Tout indique que, cette fois, l’histoire pourrait bien se terminer. Sourires, embrassade­s, pas de danse sur le parking : plusieurs dizaines de salariés ont fêté leur «victoire». L’offre de reprise déposée in extremis lundi par le géant Avril, leader des huiles et protéines végétales (marques Lesieur et Puget), portera aussi sur un centre de recherche dans le Puy-de-Dôme. Soit au total 304 emplois. L’Etat contribue à l’offre via le fonds SPI, géré par Bpifrance, pour 45%, précise le cabinet de Xavier Bertrand, président des Hautsde-France, qui, avec Amiens Métropole, apporte un soutien à l’investisse­ur. L’affaire est donc mieux engagée qu’elle ne l’était pour l’usine Whirlpool, fermée pour cause de délocalisati­on de la production de sèchelinge­s. François Ruffin, député de la circonscri­ption, veut bien reconnaîtr­e que les discours ont changé et que le gouverneme­nt s’est donné les moyens de sauver cette industrie. Omniprésent sur le site – il y a fait une douzaine de visites en un an – il a fêté l’événement avec les salariés. Sans crier victoire: «On a construit une solution avec des mesures d’exception. Mais la macronie n’est toujours pas prête à envisager un changement des règles du jeu. Il faut en finir avec le libre-échange. Ce qu’il faut, c’est du protection­nisme.»

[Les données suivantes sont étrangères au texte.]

Below is a small trained network, with its code and all its weights. Each question gives an input and a class and asks what happens when units are switched off, that is, made to give their printed mean instead of their output.

import numpy as np


def w(rows, s, z=0):
    codes = np.array(rows[::2]) - 128.0
    scale = np.full(codes.shape[1], s)
    scale[-1] = z or s
    return codes * scale


def f(y):
    return np.maximum(y, 0)


def log_softmax(a):
    a = a - a.max(-1, keepdims=True)
    return a - np.log(np.exp(a).sum(-1, keepdims=True))


def net(x, mask):
    res = np.array(x, float).reshape(1, 3) / 4 @ E
    y = f(res @ A[0][:, :-1].T + A[0][:, -1])
    res = res + np.where(mask, y, B[0][:, -1]) @ B[0][:, :-1]
    return log_softmax(res[-1] @ U[:, :-1].T + U[:, -1])


A, B = {}, {}
E = w([
[123,92,178,179,148,225,162,67,85,217,105],'x0',
[247,135,55,110,198,47,96,160,52,125,150],'x1',
[90,132,92,209,231,244,123,184,103,59,91],'x2',
],0.012)
A[0] = w([
[129,129,90,149,107,164,118,116,106,188,142,88],'N0',
[119,124,126,108,84,47,119,126,128,126,136,252],'N1',
[134,121,168,128,103,166,132,89,120,254,130,122],'N2',
[155,130,133,122,140,97,124,108,97,220,134,31],'N3',
[80,124,169,136,53,186,139,94,152,167,127,105],'N4',
[107,121,127,171,163,238,107,141,132,106,131,52],'N5',
[149,121,117,164,193,197,121,131,88,128,124,178],'N6',
[136,130,123,136,157,102,130,149,126,94,121,210],'N7',
[113,128,138,152,157,210,124,125,106,127,130,39],'N8',
[110,133,113,141,114,169,130,137,148,103,128,82],'N9',
],0.016,0.0019)
B[0] = w([
[151,60,164,149,119,93,107,136,129,67,114,165],'N0',
[187,155,156,9,103,136,141,104,195,138,153,215],'N1',
[106,80,60,240,104,131,40,105,36,110,180,231],'N2',
[191,57,127,143,180,125,133,108,69,137,122,183],'N3',
[81,157,86,165,71,152,59,176,227,170,158,253],'N4',
[65,183,109,130,183,145,219,148,131,63,44,242],'N5',
[50,140,132,159,120,119,129,200,178,201,69,223],'N6',
[137,152,78,69,82,143,107,111,65,144,186,171],'N7',
[221,181,47,101,91,138,254,114,149,188,126,210],'N8',
[70,137,203,101,146,97,113,162,59,149,101,170],'N9',
],0.015,0.022)
U = w([
[128,160,232,94,56,133,114,113,217,121,148,113],'0',
[148,117,131,160,194,167,86,167,141,63,143,4],'1',
[143,84,136,201,92,149,85,84,39,89,152,43],'2',
[104,165,155,156,121,158,213,164,142,131,59,122],'3',
[182,65,164,191,171,106,117,142,98,161,89,63],'4',
[254,114,111,74,150,78,90,112,58,119,184,235],'5',
[57,157,181,119,114,165,87,162,98,40,129,66],'6',
[115,143,52,179,83,159,60,183,134,155,157,223],'7',
],0.0095,0.0034)

Each question gives the input, the list of numbers given to net, and the class t.
The units are the neurons (one row each of A and B). Each row of codes is followed by its name. A weight is (code - 128) times the scale printed after its matrix; where a second scale follows, it is the last column's (A, B and U).
mask holds one flag per neuron, in row order. A switched-off neuron (its flag False) gives its mean, the last column of its row in B, instead of its output. The means were averaged over made-up inputs and are rounded, as every weight is.
A unit's drop is (log p(t) with every unit on - log p(t) with that unit switched off) / (log p(t) with every unit on - log p(t) with every unit switched off).
The circuit of an input: a set's keep is (log p(t) with only the set's units on - log p(t) with every unit switched off) / (log p(t) with every unit on - log p(t) with every unit switched off). Starting from all 10 units, units are removed one at a time, each time the one whose removal leaves the highest keep (on an exact tie, the one counted first), for as long as the keep stays at least 0.8.
circuit, biggest first: the units of the circuit, biggest drop first
unit that matters most: the unit with the biggest drop
k most important neurons: the k neurons with the biggest drops, biggest first
drop of u: that unit's drop, to one decimal
input [8,8,-2], class 4: 2 most important neurons -> (N6 N3)
input [-6,1,-4], class 0: circuit, biggest first -> (N1)
input [2,0,-6], class 2: 4 most important neurons -> (N2 N8 N6 N3)
input [-2,-2,-1], class 0: circuit, biggest first -> (N2 N5)
input [-2,0,-6], class 5: 2 most important neurons -> (N4 N6)
input [4,8,2], class 4: 3 most important neurons -> (N4 N5 N3)
input [-5,-3,0], class 0: 2 most important neurons -> (N2 N5)
input [-6,0,-3], class 0: 3 most important neurons -> (N2 N3 N1)
input [7,-2,-6], class 2: 2 most important neurons -> (N2 N3)
input [-6,4,7], class 3: 2 most important neurons -> (N2 N4)
input [-1,-2,-3], class 0: 2 most important neurons -> (N2 N1)
input [-7,3,-3], class 5: 2 most important neurons -> (N4 N6)
input [2,4,-1], class 5: 2 most important neurons -> (N4 N5)
input [-8,-8,3], class 6: unit that matters most -> N8
input [-6,-8,0], class 0: drop of N2 -> 0.8
input [8,5,-1], class 2: drop of N2 -> 0.8
input [-4,2,-4], class 5: drop of N6 -> 0.2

Si Metex a fait l’objet d’une attention si particuliè­re, c’est que sa production relève, bien plus que celle des sèchelinge­s, de la souveraine­té industriel­le et alimentair­e. Elle a développé plus de 450 brevets autour des biotechnol­ogies. «Pendant le Covid, on était considérés comme une industrie stratégiqu­e, on travaillai­t alors que tout le monde était confiné», rappelle Samir Benyahya, délégué CFDT. Le groupe fait valoir que l’incorporat­ion de lysine dans l’alimentati­on du bétail, qui renforce la croissance musculaire des animaux d’élevage, réduit le recours au soja importé, au profit de protéines végétales locales. Et, selon les syndicats, la lysine de Picardie émettrait cinq fois moins de carbone que la lysine chinoise. Ce qui fait dire à Ruffin que la victoire des salariés est aussi celle de la planète. Il aura suffi d’une explosion conjonctur­elle du coût d’une matière première pour mettre en péril cette production. Tandis que le prix du sucre (qui entre pour moitié dans le coût de fabricatio­n de la lysine) doublait sur fond de guerre en Ukraine, la Chine écoulait ses énormes surplus, au point que 85 % du marché de la lysine était couvert par la production chinoise. Au début de l’année, Ruffin interrogea­it le ministre délégué à l’Industrie, Roland Lescure : «Vous avez une responsabi­lité : la lysine est-elle une molécule importante ou non ? Pouvons-nous devenir 100 % dépendants des importatio­ns chinoises ?» Lescure s’était rapidement engagé sur l’avenir de ce site «extrêmement productif et innovant». Il a même promis de sécuriser un prix du sucre compétitif. Un arrangemen­t avec Tereos, principal fournisseu­r de Metex, aurait été trouvé.